I read OpenAI’s recent update on how it’s improving ChatGPT in sensitive conversations. They talk about working with over 170 mental-health professionals, reducing undesired model responses by 65-80% in certain domains.
On the surface, this is good. It’s the kind of safety work we expect in Responsible AI. But the deeper move here is less about what’s fixed and more about what’s revealed.
What the update tells us
OpenAI describes a formal five-step process: define harm, measure it, validate with experts, mitigate via post-training + product interventions, then iterate.
They highlight three priority areas: psychosis/mania, self-harm/suicide, and emotional reliance on AI.
They emphasise the rarity of these events (but also how tricky they are to measure).
Why this matters for AI ethics and professional risk
Here’s where my experience in financial services, governance and risk kicks in. When a system that “knows you by your professional profile” starts behaving like a care-system, the lines shift nicely but also dangerously.
If ChatGPT is now expected to act like someone you might turn to in distress, then we move from “assistant for work” to “emotional interface”. That changes what we expect from it and what the risks become.
The update doesn’t just improve the model. It signals that the role of AI in human life is moving. It’s not just tool + data anymore. It’s relational. It attempts to fill gaps – mental, emotional, social.
That shift raises new kinds of risk: emotional reliance, which OpenAI highlights. If users begin to treat an AI assistant as a substitute for human connection, oversight, or critique, then professional borders (of responsibility, accountability, ethics) blur.
The professional governance question
In banks, regulators, risk frameworks, we talk about control failures, compliance gaps, vendor risk, model risk. With AI in this mode, we may need to expand our frameworks.
How do you audit a system that is delivering emotional or psychological support? The standards aren’t just “did it comply with model spec?” but “did it maintain professional boundaries?”
Where is accountability when the assistant suggests coping strategies or gives a gentle “you deserve help” message? It’s more than content moderation. It steps into design, deployment, and user-experience.
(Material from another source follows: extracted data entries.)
Where the symbols take the points:
qh a jl
qh q zn
qh v hh
qh e nq
qh p hf
cn a cm
cn q tj
cn v tm
cn e hc
cn p ph
pj a fg
pj q qh
pj v qr
pj e qq
pj p hm
ng a rg
ng q dq
ng v gd
ng e gh
ng p rc
bd a jt
bd q zp
bd v rj
bd e zj
bd p fl
md a qr
md q qq
md v hs
md e sl
md p tj
hm a pj
hm q hf
hm v md
hm e gf
hm p lb
zn a jf
zn q tq
zn v cp
zn e ql
zn p gj
nf a dc
nf q rp
nf v tt
nf e rh
nf p pp
pp a nf
pp q lf
pp v pz
pp e fc
pp p zp
lt a zp
lt q sf
lt v zj
lt e bg
lt p pq
tj a md
tj q gf
tj v cf
tj e dm
tj p jg
bg a ft
bg q sm
bg v jt
bg e zp
bg p hn
gj a zn
gj q gz
gj v nq
gj e bc
gj p fh
ql a fm
ql q pm
ql v zd
ql e jf
ql p bc
rh a dd
rh q ng
rh v rf
rh e dc
rh p fc
jl a zd
jl q jf
jl v zm
jl e cp
jl p qh
rc a ng
rc q fq
rc v dc
rc e rp
rc p zq
nt a hc
nt q jj
nt v dq
nt e cn
nt p gd
dd a ph
dd q rg
dd v lm
dd e gd
dd p rh
jf a pq
jf q bq
jf v gs
jf e fm
jf p zn
lb a hm
lb q hs
lb v tj
lb e pr
lb p tm
cm a nh
cm q md
cm v lb
cm e cf
cm p cn
dc a gd
dc q gh
dc v gm
dc e dd
dc p nf
lf a rp
lf q lm
lf v rh
lf e rc
lf p nc
dm a sl
dm q pj
dm v nh
dm e md
dm p jj
pm a rj
pm q zj
pm v pq
pm e bq
pm p qp
hf a qh
hf q gj
hf v qq
hf e jq
hf p hs
pr a gf
pr q tb
pr v dm
pr e hm
pr p tg
hs a hf
hs q fh
hs v gf
hs e tb
hs p cf
pz a tt
pz q rh
pz v nc
pz e lp
pz p qm
fg a dl
fg q jl
fg v th
fg e hh
fg p pj
gh a rd
gh q tm
gh v ph
gh e rg
gh p rp
cp a gs
cp q fm
cp v gz
cp e zd
cp p nq
tb a jq
tb q th
tb v pj
tb e hf
tb p nh
hc a cf
hc q dm
hc v tg
hc e cm
hc p nt
sl a fh
sl q fg
sl v tb
sl e qr
sl p dm
tg a pr
tg q nh
tg v jj
tg e lb
tg p dq
zl a lp
zl q nf
zl v sm
zl e pz
zl p jt
fl a bd
fl q lt
fl v pm
fl e tz
fl p zd
fc a rh
fc q rc
fc v lp
fc e nf
fc p ft
bq a tn
bq q jt
bq v hn
bq e rj
bq p tq
rf a lm
rf q gd
rf v rc
rf e gm
rf p lp
qp a pm
qp q tz
qp v jf
qp e tq
qp p zm
hn a bg
hn q sg
hn v bd
hn e lt
hn p fm
ph a cn
ph q jg
ph v bm
ph e nt
ph p dd
qq a hh
qq q nq
qq v fh
qq e fg
qq p gf
rd a jj
rd q lb
rd v cn
rd e jg
rd p gh
tn a sf
tn q zl
tn v bg
tn e sg
tn p bq
sm a zq
sm q tt
sm v pp
sm e nc
sm p sg
rg a jg
rg q tg
rg v nt
rg e rd
rg p ng
rj a sg
rj q qm
rj v lt
rj e tn
rj p pm
nh a tb
nh q qr
nh v hm
nh e hs
nh p cm
zj a qm
zj q ft
zj v tn
zj e jt
zj p tz
gs a tz
gs q hn
gs v tq
gs e fl
gs p cp
th a bc
th q zm
th v qh
th e gj
th p qr
rp a gh
rp q bm
rp v dd
rp e ng
rp p lf
qr a th
qr q hh
qr v hf
qr e fh
qr p md
jj a dm
jj q hm
jj v cm
jj e tj
jj p rd
gf a qq
gf q jq
gf v sl
gf e pj
gf p pr
nc a lf
nc q rf
nc v fc
nc e zq
nc p sf
dq a tg
dq q cm
dq v rd
dq e tm
dq p fq
jt a zl
jt q pp
jt v sg
jt e qm
jt p bd
gd a nt
gd q rd
gd v fq
gd e ph
gd p dc
qm a pz
qm q fc
qm v sf
qm e zl
qm p zj
tt a gm
tt q dd
tt v lf
tt e rf
tt p pz
sg a sm
sg q pz
sg v zp
sg e sf
sg p rj
gm a fq
gm q ph
gm v rp
gm e lm
gm p tt
jq a nq
jq q bc
jq v fg
jq e qh
jq p tb
fm a hn
fm q rj
fm v fl
fm e pq
fm p ql
fh a gj
fh q dl
fh v jq
fh e th
fh p sl
zq a rc
zq q gm
zq v nf
zq e lf
zq p sm
tq a bq
tq q bd
tq v fm
tq e pm
tq p gz
zd a fl
zd q pq
zd v qp
zd e gs
zd p jl
nq a cp
nq q ql
nq v dl
nq e jl
nq p jq
lm a bm
lm q nt
lm v ng
lm e fq
lm p rf
tz a zj
tz q bg
tz v bq
tz e bd
tz p gs
zm a qp
zm q gs
zm v zn
zm e gz
zm p hh
dl a gz
dl q zd
dl v bc
dl e zm
dl p fg
zp a pp
zp q nc
zp v qm
zp e ft
zp p lt
sf a nc
sf q lp
sf v ft
sf e sm
sf p tn
fq a dq
fq q cn
fq v gh
fq e bm
fq p gm
hh a zm
hh q cp
hh v gj
hh e dl
hh p qq
ft a fc
ft q zq
ft v zl
ft e pp
ft p bg
tm a lb
tm q cf
tm v jg
tm e tg
tm p bm
jg a tj
jg q pr
jg v hc
jg e jj
jg p rg
bm a tm
bm q hc
bm v rg
bm e dq
bm p lm
cf a hs
cf q sl
cf v pr
cf e nh
cf p hc
bc a ql
bc q qp
bc v jl
bc e zn
bc p th
gz a tq
gz q fl
gz v ql
gz e qp
gz p dl
lp a rf
lp q dc
lp v zq
lp e tt
lp p zl
pq a lt
pq q tn
pq v tz
pq e hn
pq p jf

The rows follow the links: the fewer symbols apart two points are, the more alike their rows tend to be.

Each row is also shifted at random along 10 hidden directions that mean nothing.

Some points, each with a row of numbers:
jg: [-33,-10,-34,35,-1,-27,20,9,22,-39,-3,-7,33,48,-15,27,-16,-4,17,-11,49,11,7,-14,-4,-24,16,18,10,-4,-13,4,13,-8,5,-18,14,-8,-9,-27,17,-40,13,-62,-8,32,27,11,-8,1]
gh: [-39,17,-14,-18,-7,-10,-16,-2,19,3,-4,38,21,13,-11,-5,20,-23,-11,6,53,4,-71,-33,-5,-2,0,1,-9,-8,2,44,5,-39,30,-30,-14,-21,7,16,20,-28,-49,3,6,20,1,-2,-4,-20]
jj: [-86,-8,-28,27,25,-9,37,30,19,-36,11,-4,21,3,42,-11,-39,-6,10,10,-2,12,56,43,13,3,-1,11,-2,6,-32,5,16,7,18,-9,36,29,-2,-9,-29,-33,16,-49,-7,1,8,-15,-15,19]
tm: [37,6,6,22,8,-4,13,17,-41,-5,61,-22,-30,-26,47,-22,-28,-2,-36,44,-28,18,25,13,33,-18,-17,41,-14,-18,-18,3,-9,19,-6,11,-24,22,-20,-22,34,68,55,-4,-24,11,10,-29,6,16]
md: [83,-14,16,4,17,-27,27,-57,-87,2,24,24,19,-52,20,33,-29,-2,-22,33,-12,50,-3,18,-2,51,3,31,-42,20,13,-15,18,28,-55,3,18,-72,63,-6,-66,74,23,57,-13,-35,-43,-29,26,0]
pp: [26,16,-25,-38,-29,11,-55,-1,-30,29,-15,43,-5,-76,32,4,-14,-18,25,25,-55,22,-21,-29,26,-10,-4,-30,-32,33,2,-32,-60,-7,-16,26,25,-15,38,-1,-14,10,-51,35,-7,-28,42,29,-28,-10]
cf: [-37,-8,-67,2,-25,-46,-57,-8,-14,15,-42,38,28,-41,-12,14,-19,14,-12,4,9,11,-25,-6,13,-1,29,-3,-12,33,-16,-2,14,4,8,-29,-4,-60,6,11,8,-21,-50,54,35,-55,16,31,-20,-12]
hh: [-28,18,-27,-17,4,-1,-15,10,-20,5,-11,-7,-24,-47,16,-20,-32,2,-11,-29,-47,-4,32,25,-9,7,37,-25,25,31,-42,-55,-3,15,-2,2,11,-17,3,0,-25,37,-5,36,18,-73,7,-10,2,7]
nt: [-31,19,-25,8,23,-59,42,3,2,-40,-9,11,0,-38,-29,21,-29,-17,13,-32,6,38,-22,5,-12,-9,5,-28,3,12,-32,1,11,-31,7,-24,9,-38,12,0,-20,-31,-43,-13,20,-9,-17,-27,-12,-27]
sm: [-43,34,29,-45,3,43,-23,12,-2,28,4,0,-12,9,0,12,16,4,29,38,-14,-16,13,-7,7,-35,-13,-6,3,11,6,-1,-29,-5,0,10,-9,25,-12,12,16,-9,-12,15,7,25,9,-7,-9,0]
nf: [15,2,-29,-25,-37,-10,-26,35,10,-11,-14,-26,-43,7,-19,-35,32,6,0,7,17,-18,-55,-21,27,-19,6,-10,-4,-21,33,36,-12,-30,39,3,-48,-7,-16,-11,41,16,-26,18,33,-6,44,15,-2,-5]
bd: [-26,-4,42,-7,-36,13,-39,-8,-29,31,-6,-18,-26,19,-11,14,45,11,-9,12,-7,-34,-5,-16,4,-19,-28,3,-32,-18,13,5,-22,8,6,4,-31,14,-32,7,55,-12,-21,16,-2,16,4,16,19,-3]
tn: [86,-43,-18,24,-19,-10,15,63,14,-13,-19,-10,-46,-12,5,-34,12,12,4,-7,-28,-18,-14,9,35,-6,-9,-10,-11,-15,13,28,-21,-15,54,34,-12,30,-12,-6,0,-28,-11,-40,22,2,36,12,-11,-20]
pz: [50,-26,-2,-23,10,28,10,0,-13,3,-1,32,27,23,28,-23,18,-1,12,35,23,9,-44,-18,9,29,11,4,-33,-4,44,35,-29,-5,13,34,32,-30,56,0,-56,-2,-28,-20,-14,6,14,2,8,-4]
fm: [-1,15,32,-3,20,3,-34,-42,-5,31,-20,51,35,-47,-13,49,10,-5,-5,-27,20,20,-24,0,-12,-2,-4,-20,23,27,-20,-22,-8,-17,-18,10,1,-19,32,52,-14,-23,-40,18,1,-8,-35,26,18,-25]
lf: [7,19,-17,-10,23,-35,10,-26,-12,-54,1,-21,-22,-87,33,-20,-22,-29,27,-9,-12,53,22,33,29,11,-25,-40,-5,-8,4,-8,3,-18,-3,-3,12,-3,30,-13,-32,22,-29,29,15,-53,3,4,2,34]
pj: [45,-47,-9,27,-6,-2,39,39,5,6,0,-9,-2,17,-15,12,-21,22,7,-4,-34,7,-10,-15,5,15,3,30,-5,25,11,7,-5,18,3,13,-6,-26,-7,-24,-20,29,65,-1,-5,12,8,-13,-15,-34]
tj: [-42,-8,-41,-1,-15,-28,-36,11,-24,31,-20,54,10,-82,2,10,-32,1,-19,24,-29,23,-33,0,21,11,11,3,-12,45,-18,-4,-11,-5,0,-4,-9,-44,27,23,-14,7,-27,55,13,-38,2,9,-32,-32]
dc: [-17,13,-19,-5,34,4,12,-37,16,-39,15,-27,35,63,-9,-18,6,10,16,11,67,17,5,-9,-6,-23,27,6,29,-37,25,-3,15,26,-22,2,6,-3,4,-18,18,12,13,-27,2,6,12,21,20,49]
cn: [23,-15,-56,19,-43,-27,-37,-21,-46,-26,1,-33,-1,3,0,4,-14,-18,-29,4,22,19,10,-2,4,-23,52,21,-8,-20,-19,-33,-12,14,-6,-1,-15,-44,11,-46,51,40,24,-2,-19,-7,52,22,-2,25]
gd: [16,27,18,-26,1,31,-47,2,0,36,39,26,-7,-32,60,-30,14,-19,-32,66,0,15,-34,-18,34,6,-55,29,-32,-13,2,54,-18,-12,20,-12,-37,26,-13,24,42,50,-6,45,-31,11,-12,-19,6,9]
bc: [29,-12,7,-1,5,4,7,16,-12,14,2,-8,-14,20,-7,-3,5,32,-11,-32,-23,6,-18,-18,-15,3,5,5,-7,16,-10,-10,-25,29,10,0,-12,-45,-19,-17,1,45,9,24,7,-27,4,-11,34,-21]
ql: [52,-63,-7,38,1,-11,-7,-9,27,6,-32,15,22,-13,2,10,22,4,-14,-46,18,35,-41,-4,4,38,-13,0,-4,7,21,20,-11,-1,27,14,-17,-38,19,5,-15,-1,4,10,-13,-22,-4,33,22,-22]
qh: [86,-10,-33,-2,-6,12,0,24,8,31,-11,-1,-15,8,-14,-43,-16,24,-27,-3,-43,-29,4,-7,-15,14,48,2,17,3,-14,-35,11,43,4,3,-3,-2,-24,-3,1,36,27,26,12,-34,7,-19,-16,5]
zq: [-18,15,-5,-28,-28,9,-22,-19,-25,1,1,-3,-29,-16,-10,-28,28,-14,-9,22,15,-7,-44,-19,14,6,5,-7,-10,-29,48,14,-11,-17,-8,18,-18,-10,28,-5,7,34,-18,20,6,0,20,11,6,6]
zp: [63,-16,27,-3,21,13,12,-1,-16,7,5,17,5,-24,-14,6,13,5,1,33,5,7,-22,16,18,4,13,11,26,-2,29,3,-19,-5,-18,52,-5,10,43,30,-36,14,16,-25,2,28,-12,1,2,-18]
cm: [40,-31,-23,17,10,-6,-11,28,0,15,17,34,18,-30,48,-17,-21,15,-19,49,-12,27,-17,3,46,19,-20,44,-27,12,-4,40,-7,23,18,-1,-10,-5,-6,7,-8,21,12,17,-6,-15,1,3,-9,-7]
lt: [3,-49,-6,18,-6,-17,7,16,-9,-25,-21,-20,-12,-1,20,-9,27,11,8,-15,0,2,5,29,22,12,-13,-21,-25,-16,14,19,-14,-3,42,22,-2,-10,8,-6,-18,-34,-26,-17,14,-24,12,21,15,0]
zn: [-12,-17,2,19,-39,6,-8,-28,-10,-7,-13,-38,-16,9,17,2,-4,-23,-9,-46,-36,-4,57,-5,-33,19,4,-22,-21,-16,-8,-56,-2,18,-16,6,31,0,-4,-37,12,14,26,-7,-42,-10,11,19,-7,35]
rp: [-34,22,1,-21,25,24,-5,31,24,-12,25,13,22,-23,46,-3,-10,-17,16,19,28,36,-20,0,22,-14,-11,3,15,17,-11,28,-32,-40,27,6,-9,1,28,11,-13,11,-4,-21,-17,14,20,-7,2,-5]
tt: [-67,4,18,-25,10,7,15,22,0,-22,11,-37,-27,-21,-14,10,24,-14,10,8,25,17,-24,33,10,-2,0,-19,23,0,19,44,-10,-67,31,18,-49,-16,36,21,-20,23,13,19,17,15,-5,-40,6,-26]
hm: [26,64,-9,4,-65,-1,-11,-40,-43,-11,21,36,-20,9,34,-3,-25,-46,-14,-12,-1,-66,20,-22,-15,21,11,17,-24,-6,-12,-42,44,-24,-57,-34,81,50,8,-25,-12,-10,-28,-58,-21,12,21,11,-14,44]
hs: [67,33,10,9,-22,-23,-16,-21,-9,-3,0,24,10,-19,12,61,-23,-13,29,-23,5,10,9,-9,7,9,-44,14,-34,38,-16,12,28,-22,-26,-54,15,-16,-14,-15,4,-15,-17,34,4,-6,-12,9,0,-7]

Where do the symbols, taken in turn from left to right, take each start?
Answers are names.
[-4,3,-1,-31,-22,7,4,0,-15,4,-4,-15,-34,-10,-4,-20,13,-15,10,21,-16,-7,-8,-5,7,5,-4,-23,-26,-18,30,7,-10,-10,1,15,-4,-1,15,-7,-1,15,-15,22,1,0,8,-6,-19,3]
a v p e e => rc
[-33,2,35,14,4,7,-8,-3,17,10,1,-8,-17,13,-5,14,21,18,6,-49,-13,1,-3,-20,-8,2,-45,-5,-9,9,-4,4,-11,5,8,-21,-7,-5,-42,-7,21,8,-4,17,-1,-10,-15,5,34,-9]
a p v e q q e a e => pz
[30,16,-6,17,-20,-15,16,-1,-21,-29,26,-2,-5,-3,11,8,-23,-36,-15,-3,13,11,-2,-8,-2,-11,13,16,-2,-11,-20,-2,2,-33,-3,-8,9,-1,14,-17,10,10,13,-50,-22,33,19,-22,-8,-4]
p e v q p v => cn
[-135,15,-8,0,26,-14,-13,0,-24,1,20,21,-5,-69,55,-16,-33,-1,-12,35,-26,19,31,45,35,12,-22,6,-4,17,-29,8,15,8,0,-7,4,16,6,22,-22,16,-10,33,9,-45,-19,-13,3,13]
p e v v v e => pr
[2,-31,-6,-3,-9,7,-34,-8,-40,-12,-13,-28,-10,-27,5,-2,28,8,-14,26,17,4,6,47,29,-8,45,0,22,-11,22,-13,-16,0,3,47,-33,-14,42,12,-5,31,18,13,14,-14,25,22,18,13]
a e a a a v e => nt
[86,-15,11,-16,21,15,-16,-6,-13,10,-1,-4,11,9,-13,-6,23,29,0,41,30,8,-15,12,27,-11,6,19,17,-9,31,15,-16,27,-7,32,-23,-3,14,12,-2,19,10,9,15,1,-5,20,19,4]
v p v v a a q v => gm
[-37,1,-24,-19,23,1,-22,-31,-18,-16,3,5,38,-31,8,10,-11,-8,6,21,27,59,-19,-2,10,-11,33,-8,22,10,7,-22,-35,3,-14,23,-4,-53,57,-9,-3,43,6,24,-18,-12,16,19,10,8]
q p a q a p => jg
[40,1,-13,-3,38,2,47,47,1,-1,14,0,-31,-26,19,-45,-38,24,-10,-25,-70,-3,25,22,-10,12,12,-16,16,20,-36,-32,-11,36,17,12,18,-1,-16,-1,-53,40,6,5,27,-57,-7,-46,11,-9]
e v a a a a => jt
[32,20,-20,-2,-40,-8,-5,4,-46,-1,18,25,-12,-3,28,-5,-11,-16,-30,13,8,-31,-12,1,3,18,32,30,-12,5,-10,-2,19,-18,-13,-13,26,-10,15,-5,-20,16,-11,-16,6,-7,19,-13,-2,2]
q v a p p p v => pr
[-10,13,37,1,18,13,-31,-31,5,21,-7,23,13,-36,-5,13,22,5,-19,-17,17,1,1,14,1,-1,-9,-2,29,5,-19,-9,2,-3,-14,5,-9,19,2,49,7,-11,-21,8,4,-11,-35,21,28,-2]
q p a q a a => nf
[16,-34,25,7,-11,9,-6,28,-21,20,-6,17,-3,5,13,15,32,16,-6,-2,-7,4,-36,-4,8,0,-13,-1,-31,10,5,23,-41,-7,36,30,-12,-26,14,19,-15,-17,-23,-10,5,1,11,7,27,-39]
p q p e q a a => lp
[-5,-54,39,24,29,9,19,-9,14,-1,-9,-8,30,18,13,18,35,13,-9,-38,34,34,-21,11,-6,41,-31,10,-11,2,23,38,2,-3,21,8,-15,-42,19,7,-27,11,19,13,-18,-6,-31,6,51,-18]
a p a a v p p p => dl
[42,23,31,-24,54,17,31,-48,2,-6,17,17,35,19,25,-17,2,16,36,40,13,7,29,-3,15,6,-38,-2,-17,-21,32,-3,15,52,-45,9,52,38,3,6,-32,-20,-23,-12,7,-7,-28,18,19,55]
p e v a v q p v => nf
[25,-6,-7,33,1,2,-7,2,1,-14,34,30,35,24,46,4,-3,-6,-10,25,56,16,-17,-10,35,7,-19,54,-12,-9,7,44,12,-8,5,-13,11,6,3,-9,4,-2,15,-45,-28,25,20,25,22,8]
v p a q a e a p p => hs
[37,1,-19,-14,-8,-12,-17,4,14,-36,-14,-63,6,-17,-12,26,-1,-30,21,-5,27,33,19,27,2,-24,11,-25,16,5,-2,6,-5,-48,17,-10,-45,-27,16,-13,26,-1,22,31,-10,12,14,-7,-23,4]
q v e v a q => cf
[-9,-3,33,23,-28,20,-16,-3,9,22,0,7,-38,-32,8,-7,9,-12,-19,-32,-47,-12,-6,-25,-1,10,-42,0,-6,-9,1,-14,-10,-4,-8,12,-7,40,-24,-2,25,27,22,-2,-28,11,-4,13,-2,-7]
q v p p q => gs
[-51,-10,28,22,-6,7,12,-16,21,14,2,23,17,30,-29,37,2,9,16,-14,18,-12,-22,-31,-8,22,-13,34,10,14,36,9,26,-5,-36,-5,17,-3,-4,-7,-20,4,39,-10,-6,38,-12,15,-2,-16]
a e p a q q => fl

For my world of Responsible AI in financial services: if a bank uses an AI assistant to serve customers, the risk isn’t just “the advice was wrong”. It’s “the advice replaced human judgement” or “the customer trusted the system in a way they shouldn’t have”.
A deeper reflection
What struck me in the OpenAI piece is that technical improvement (better recognition of distress, fewer “undesired” responses) is only part of the story. The bigger shift is in expectation the model is expected to recognise our vulnerabilities, address them, even correct them. That is a profound claim.
If we accept that, we’re implicitly accepting that the model is more than a tool. It is an actor. That matters for how we regulate, for how professionals integrate AI, for how we design AI ethics frameworks.
Because once an AI becomes a companion in distress, not just a collaborator in work, the criteria for trust change. It is no longer: “Did you deliver the correct analysis?” It becomes: “Did you not harm? Did you maintain dignity? Did you respect boundaries?”
What to watch
Transparency: Are users aware when an AI is stepping into “emotional / mental support” mode rather than “task assistant” mode?
Scope creep: Will professional use of AI always stay within “work tasks” or drift into “emotional support” if the systems become good enough?
Responsibility: Who is responsible if the AI’s guidance contributed to emotional reliance, or to a user skipping human support?
Metrics: OpenAI reports big percentage reductions in undesired responses (e.g., from 92% compliance vs 27% for older models) in test conditions. But as they state, “these are rare events, hard to detect.” Real-world impact needs continuous monitoring.
Implementation in business: In a bank, financial institution, consultancy if an AI assistant handles customer queries, how do we draw the line between “tool” and “trusted advisor”?
Final thought
OpenAI’s update is a reminder that the professional promise of AI (efficiency, insight, augmentation) is quickly intersecting with the human promise (trust, care, support). As someone working at the intersection of AI ethics, regulation and strategy, that intersection is where the hardest questions live.
In short: we should welcome the improvement. But we should also lean into the governance challenge it reveals. Because improving the model is one thing. Controlling how we use it is another.